If one particular activity occupies more time than it’s worth—email is a popular culprit—that’s your cue to look for strategies to cut it down to size. This is a learning project like any other! Common tools, techniques, and systems you can learn that may save you (and your colleagues) time include:

  • Email filters and email-management techniques (Merlin Mann’s Inbox Zero is justly popular)
  • Time- and task-management tools and techniques such as the Getting Things Done system
  • Meeting-management techniques
  • Project-management tools and techniques (There are quite a few free or cheap project-management web services like Asana and Trello around that are infinitely better than what was available when I was learning project management. Try one out!)

Books, websites, and courses can help you with any or all of the above. Consider your learning time an investment in freeing time for more learning.

Eliminating timesinks

When you looked at your work-time diary, did you find yourself involuntarily rolling your eyes at how long you spent on some particular activity that didn’t feel useful or perhaps even necessary? That’s a timesink. Timesinks must die!

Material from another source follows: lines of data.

Every row gives one point. Two turns around zero, p and q, are shown by what they do to some points. Where does a point land after both, in the order given? Backwards means that the second turn is done in reverse. Each puzzle has new turns, and all numbers are rounded.

Turn p:
[-39 -70 -12] => [  4 -21  78]
[ 20  38 -20] => [  3 -14 -45]
[-6 41 13] => [-28  10 -32]
[32 40 17] => [  3  24 -48]
[ -7 -50   2] => [18  1 47]
Turn q:
[-12 -23  52] => [ 19 -55   1]
[46  3 -6] => [ -1  16 -44]
[-11 -26 -80] => [-74  37  18]
[-6 11 42] => [ 37 -24   2]
[-16  35  -8] => [20 26 22]
Where do these land?
q, then p: [  6 -20 -14] => [-17 -13  12]
p, then q: [ 11   7 -41] => [-37 -10 -19]
p, then q: [  2  20 -42] => [-45 -10  -5]
p, then q: [30 16 85] => [52 73 19]
q, then p backwards: [-50 -23  13] => [-37 -33 -27]

Turn p:
[-9 -4 14 -7 -7 47 -5 15] => [  3 -27 -21  16  11  25 -19 -17]
[  6  -6 -17  12  28 -36 -29  28] => [  4  42   8  19  18 -33 -15  20]
[ 35  14  39  12  23 -54 -34 -17] => [ -9  63  43 -32  -3   8 -28  15]
[-31 -21   1  -5 -32  13   3  -9] => [ 17 -36 -24 -11 -18  -3  -6   6]
[ -6  17  -3 -20  39 -16 -19 -17] => [-24  36 -15 -13  16   8   8  23]
[-28  27 -29   5 -43  36  27  21] => [ 24 -56  -5  39  -5  15  34   8]
[  6  -8 -30  12 -24  50  19 -31] => [ 14 -20 -28  12 -34  14  32 -40]
[  5  -8  35  20  39 -51  17  16] => [-44  18  44  -9   3 -32 -29  16]
[ 22 -11 -11 -29 -22  12  20  -6] => [ 16 -18  -3 -21  13  -2  23 -31]
Turn q:
[ -2 -17  24  26   0  97  13 -13] => [ 42 -27 -32  16 -47  62  28  25]
[ -4  24   6  21   5 -18   6  -7] => [ 18 -11  16  -3  24 -13   9  -3]
[-29  -6   6  -2 -17  12 -11  34] => [-36  -6  -4   4  -8   7  33  11]
[-29  -7 -33  28   6 -20  -6 -10] => [ -2 -19 -21   7  16 -27  13 -36]
[ -7  -5 -60 -34  -3 -21  -9  -5] => [-24  42 -24  -1   8 -18 -10 -44]
[ 37  -9  17   3   6 -24   1  47] => [-24  -6   0 -26  17 -12 -26  47]
[-29  -9 -10 -59  14  -9  16 -10] => [-32  21  18  -5  -6  29 -16 -47]
[ 71  53   8  21   5 -25  -1 -16] => [ 59  27  20  -9  38 -30 -27  39]
[-24 -16  20  -5   6   1 -25  -6] => [-18 -18  11  31 -12   4   0  -5]
[ 16  -8  22   2 -22   9  15 -13] => [ 18  -3  13 -13 -30   0  -2  13]
Where do these land?
q, then p: [  1 -23  31   3  29  19  19 -10] => [ 22  -5 -26   2  -1   4 -28 -33]
p, then q: [  6 -45  25 -22 -16  12  30 -26] => [-17  22   8  15 -41  -4 -28 -41]
p, then q backwards: [  4  30 -11 -23  17 -11 -10  36] => [  3  45   3   5  21  -5 -21  20]
p, then q backwards: [-41  -2  30  23 -36  -9  -9 -17] => [ 32 -39  40   8  -7  19  16  -3]
p, then q backwards: [ 20  10 -46   9  30 -24   0   1] => [ -8  35 -21  -8 -36  -5 -32   3]
p, then q backwards: [-55 -31  28  19 -34 -25  11   1] => [ 36 -52  40  31 -12 -16   7   1]
p, then q: [ 34  24 -15   6  17   2 -16  22] => [ 38 -16  11   5  29  13   6  12]
q, then p backwards: [  6   3 -24 -16  -5  16 -59   0] => [ -9   6 -34  29  42  11 -23  11]
q, then p: [-13 -24   6 -15   3  54  52 -35] => [ 39 -24 -24 -16 -11  36  18 -56]
p, then q: [ 18  19 -28  34 -15 -10  11  38] => [ 29 -41  17 -18   6 -19  -6  31]
p, then q: [ 20  39   3 -18   9 -24 -29 -10] => [ 7 17 13 -5 27 44 10 23]

Turn p:
[-16  19 -47 -19  32 -47 -23 -13 -11 -12  -4] => [ 18 -13  11 -47  45   8  -3 -47   2  11 -10]
[ 26 -26 -47  82 -23  51 -34  -2  32 -45  19] => [-31  14 -22   9  66 -12   8  70 -14  20  79]
[ 26  47  76  11 -19   7  -4  35  34  53 -44] => [-34  54 -35  47 -68  -2  18 -46   6 -41  11]
[-10 -21 -11   1 -20 -31 -17 -28 -46  10  32] => [ 41 -11  47  11  31  -1   4   7  34  -2  -7]
[-33  16   2 -40  28 -38   4  13  -6 -21  27] => [ 23 -35  11 -13   9  24 -35 -36 -21 -11 -27]
[ -8   3   1  -2  40 -19  15 -57 -12  20  23] => [-12 -26  21 -19  26 -15  11  -1  24 -29 -50]
[-24 -26  23   0   7   7 -12 -14  -9 -16  23] => [ 13 -21   1  14  13  30   1  29   2 -14 -14]
[-22   9 -26  36 -23   7  31 -14 -17 -22  28] => [ 29 -23   0   0  24 -48 -11  31 -11 -11  16]
[ 75  20  44 -11 -25  51  14  46  25  50  19] => [-68  51  32  40 -75  -8 -19   9 -12 -19  26]
[ -4  19  30 -32  28   3   5  -2 -54   4 -43] => [ 33  33   3 -24 -31  14  25 -14 -16 -11 -53]
[ -3  -9  46  10  29 -10  34  70  -3  58 -49] => [-16   0  -9  48 -67  -4  56 -50 -40  13 -24]
[-12 -42 -73   0 -71  97 -30   6  72 -29 -31] => [-20 -11 -54 -44 -23  17  -6  77  24  60 115]
[  4 -10 -18 -38  17 -77  16 -39  -6 -50   0] => [ 24 -13  -5 -21  49   0 -49 -28  22  35 -62]
Turn q:
[-28  43  -1 -17  14  71  -4 -11  18  14  45] => [-53 -43  12   4 -36  28 -23 -33  46   9  10]
[-29 -10  12 -12 -50  54 -49 -32  41   1  42] => [-40  13 -19  49   9  30 -69 -29  48   3   6]
[ -6 -71 -42 -62   9  45  13  -1  18  37 -54] => [ 32 -28  11  61  13 -40  27  10  66 -70   8]
[ 26 -19 -49  22 -39  -8 -10   4  47  65 -19] => [ 40  15 -17  17  10 -36 -16  51  64  35  21]
[ 28  30  35  -3 -13 -39  -6  40 -22 -12 -21] => [ -8  17 -12 -58   6 -15  -8  32 -40 -17 -15]
[ 25 -20  -6  21  60 -58 -13  53 -28  -7 -19] => [ 62 -34 -15 -36  16  -2  31  30 -50   1 -39]
[ 24 -46 -19  54 -15 -41  29  52 -51  12   1] => [ 28  18  16  -8  40 -37  43  38 -22  46 -62]
[ -6   5 -34  23 -18  -6  26  16  19 -38  44] => [-38 -13 -12  21  24   5  19   8 -19  55  15]
[ -6  70  -4   1 -34 -13 -24 -69 -32 -31   2] => [-28  44  14  11 -67   4 -45 -10 -53  12  32]
[ -2  28  60 -28  52 -11  30 -43 -24 -46  58] => [ -29  -15    9  -39  -10   17    9 -101  -57   -6   14]
[-57   0  29 -21   7 -33  -7 -18  11  18 -39] => [ 18  39 -42  -2 -33  21  24 -12  11 -44   0]
[ 31 -12  19  23  28  40  16  10   1 -14 -41] => [ 17 -13  56 -20  29  24  11  17   6 -25   9]
Where do these land?
q, then p backwards: [-66  23 -18   0  16  24 -53  10   3  -9   0] => [-23 -33  67 -37   3  17   1  12  35   0   3]
p, then q: [  6 -32 -56  -7  12 -22  53 -22   7  41 -25] => [ 39  42 -49  -5   2 -34  36 -18  39 -19   8]
p, then q: [ -3  19  48  48 -17 -39 -31  51   0 -45 -12] => [ 21 -22  65   3 -34  19 -18   8 -34  66   6]
p, then q: [ 37  -2 -54 -28  70   2  30 -11 -13  59  44] => [ -2  57 -34 -17  -3  15  34 -53   7 -82 -27]
p, then q: [ 20 -30  31 -34 -75 -12 -10  18  18  64 -33] => [-29  55 -16  -3  16  14 -36  12  61  60  42]
q, then p backwards: [ -7   2  -5  -1  50 -15  28 -68 -10  33  34] => [-23  14 -22 -24 -21 -43   2  47 -15  48 -41]
q, then p: [-12 -24  41  -7  10  16 -26  22  28 -50 -12] => [ -4  -2 -12 -42  18  27  14  44 -48   1  -6]
q, then p: [-19  45 -34 -59  45  -1   9 -34 -41 -25 -16] => [ 72   0   8  47  15 -24 -29  52  27  16  -2]
p, then q: [  9 -37  59  61 -53  21   9  47 -36 -24   9] => [ -4   4  40 -48  16  11   2  55 -19  83 -39]
q, then p backwards: [  1   0 -25  -4 -18  -7 -44 -16   3 -45  22] => [  8  -8  21   9  -5  -7  14  45  26 -41  22]
p, then q: [ 33  11  44  47 -54  30 -29  19  18 -19 -55] => [-45 -24   2  -7 -42   1   0  40  -7  88  19]
q, then p: [  1  26 -31 -18  14   2  66 -16  23  19  44] => [ -8 -68  20  24  -5 -28 -13  -1  51  -6 -16]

Common timesinks and potential solutions to them include:

  • Meetings. Your organizational culture governs your best available response to timesink meetings. If you can leave a useless committee, do it. If you can attend by phone and multitask, do that. If you can politely ask meeting leaders for agendas and other process improvements, do that (and don’t forget to set the example in the meetings you run).
  • Listservs and other bulk email, such as vendor email. If a listserv only makes you angry or wastes your time, unsubscribe from it. Whatever email program you use, learn how to filter email into folders, so that you can get listservs and vendor pitches out of your inbox. That doesn’t mean you never read any of it; it means you read it on your schedule only. Have a “bozofilter” that dumps email from People from Porlock straight into the trash. Do look at Inbox Zero for more email-taming ideas.
  • Uninspiring rote work of many varieties. Is it truly necessary? (Stop doing it for a week. If no one notices, don’t start up again.) Can it be delegated? How about automated? Automation almost always entails possibility exploration and a learning curve, so treat it as a learning project and give yourself permission to let it make you slower for a while—chances are you’ll make back the extra time and then some.
  • Travel, if you work on a sprawling campus as I do, or have to split your time between workplaces. Email and the telephone are the best mitigators here, though web conferencing (try appear.in) is speedily overtaking them for sheer usefulness.
  • Service commitments. I like professional service. I do professional service. But I also say “no” to service commitments; I have to. So do you, if you can’t spend time learning because service hoovers up every spare second. Think about reducing your service commitments, even the ones you enjoy. They’ll take you back when you have the time to spare again, I guarantee!
  • The water cooler. Be honest in your time diary about how much time you spend hanging out and chatting with your friends at work. I’m not asking you to turn into an antisocial monster, of course, but I’ve met an awful lot of people claiming to have no time in their day who thought nothing of a solid half-hour spent talking about the latest reality show or tech toy. Be conscious of that as reclaimable time.
  • Interruptions. These are so costly, and not always avoidable, either. The best place to cut back on these is typically purely social interruptions. If you have an office door, close it more often; doing so at defined times may help subtly train your colleagues to leave you alone at certain times. If you don’t have an office, practice your polite assertiveness with your colleagues: “I’m sorry, I’ve really got to get this done; could we talk about your new dog later?”

Being honest about priorities

Take another look at your work diary. Identify the one or two least-important things you do during your week. If you do not believe expanding your skills is more important than those least-important things, this book cannot help you until your priorities change.